BEGIN
Each row was made from one small tree. The marks that hang from a mark follow it in brackets, in alphabetical order. Every link used is in the known rows. Write each row's tree.
Known rows
nafu[mevode]: +4.35; -2.68; -1.93; -0.53; -2.68; -4.63; +4.23; -0.57; +1.62; -2.77; +0.75; -2.52; -2.89; +2.30; +0.92; +2.75; -2.61; +1.49; -2.62
gumu[dulutim]: +5.14; -3.86; +2.93; +2.05; -3.98; +1.92; +3.92; -3.42; -0.90; -0.47; +3.11; -3.21; -3.90; +2.54; +1.21; +3.33; -0.75; +1.72; +3.86
nafu[fumalik]: +2.72; -2.27; -1.65; -1.28; -1.09; -1.32; +6.62; -1.86; -0.39; -3.23; -0.37; -4.15; -3.98; -0.61; +2.05; +0.64; +0.42; +2.31; -4.10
END
**Task details:** Scan the data above for the word "rows", then copy every line that holds it.

**Answer to this task:**
Each row was made from one small tree. The marks that hang from a mark follow it in brackets, in alphabetical order. Every link used is in the known rows. Write each row's tree.
Known rows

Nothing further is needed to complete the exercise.